Thanks to a whole bunch of feedback on our Python alpha, over the last 6 months Raphtory has been through its second full make over with a total rewrite of the core engine in Rust! There are WAY too many changes to list here, but below you can see a couple of highlights.

If you would like to give this new version a go, you can check out the [docs](https://docs.raphtory.com/en/v0.3.1/) as well as our [examples](https://github.com/Pometry/Raphtory/tree/master/examples) - available in both Python and Rust. Good places to start are the Jupyter notebooks for the [Reddit](https://github.com/Pometry/Raphtory/blob/master/examples/py/reddit/demo.ipynb) snap dataset and [Enron](https://github.com/Pometry/Raphtory/blob/master/examples/py/enron/enron.ipynb) emails.

Highlights 🏆

Revamped API
The first thing you will notice about the new Raphtory is that the API is A LOT more friendly.

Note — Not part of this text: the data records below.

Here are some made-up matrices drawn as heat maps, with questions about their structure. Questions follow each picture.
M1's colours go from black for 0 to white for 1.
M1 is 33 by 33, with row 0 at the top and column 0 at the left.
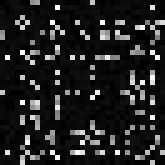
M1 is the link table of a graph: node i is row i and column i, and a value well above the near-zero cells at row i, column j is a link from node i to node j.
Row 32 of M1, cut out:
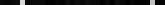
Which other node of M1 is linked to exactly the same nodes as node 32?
node 29
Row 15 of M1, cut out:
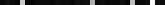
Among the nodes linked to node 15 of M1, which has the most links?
node 30
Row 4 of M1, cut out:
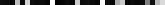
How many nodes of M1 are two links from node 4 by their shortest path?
8
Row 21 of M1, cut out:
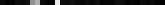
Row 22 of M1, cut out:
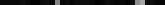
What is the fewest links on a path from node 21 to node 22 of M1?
2
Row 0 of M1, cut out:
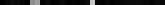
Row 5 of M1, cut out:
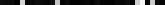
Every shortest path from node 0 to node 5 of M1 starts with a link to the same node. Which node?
node 18
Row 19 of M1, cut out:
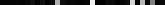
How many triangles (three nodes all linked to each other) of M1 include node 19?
1
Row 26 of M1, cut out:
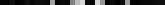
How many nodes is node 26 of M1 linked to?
7
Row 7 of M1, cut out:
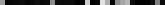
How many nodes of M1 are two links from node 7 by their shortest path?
8
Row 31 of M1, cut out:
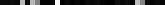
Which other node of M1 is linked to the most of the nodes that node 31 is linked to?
node 10
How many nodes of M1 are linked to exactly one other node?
3
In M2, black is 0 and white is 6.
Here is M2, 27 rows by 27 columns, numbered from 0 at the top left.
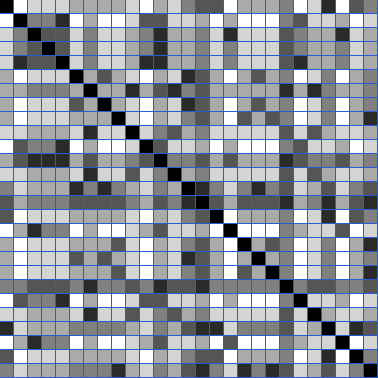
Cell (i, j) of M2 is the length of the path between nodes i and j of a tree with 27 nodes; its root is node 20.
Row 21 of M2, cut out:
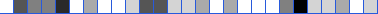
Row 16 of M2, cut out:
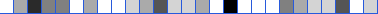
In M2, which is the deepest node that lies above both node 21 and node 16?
11
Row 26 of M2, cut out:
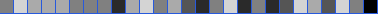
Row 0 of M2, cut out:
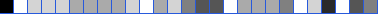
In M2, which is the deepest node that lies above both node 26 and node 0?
14

The example notebooks above show this off nicely, but as a snippet this is how you could grab Gandalf from our Lord of the Rings Graph and plot his degree every 1000 time increments:

python
timestamps = []
degree = []
for gandalf in g.vertex("Gandalf").rolling(window=1000):
timestamps.append(gandalf.latest_time())
degree.append(gandalf.degree())

sns.set_context()
ax = plt.gca()
plt.xticks(rotation=45)
ax.set_xlabel("Time")
ax.set_ylabel("Interactions")
sns.lineplot(x = timestamps, y = degree,ax=ax)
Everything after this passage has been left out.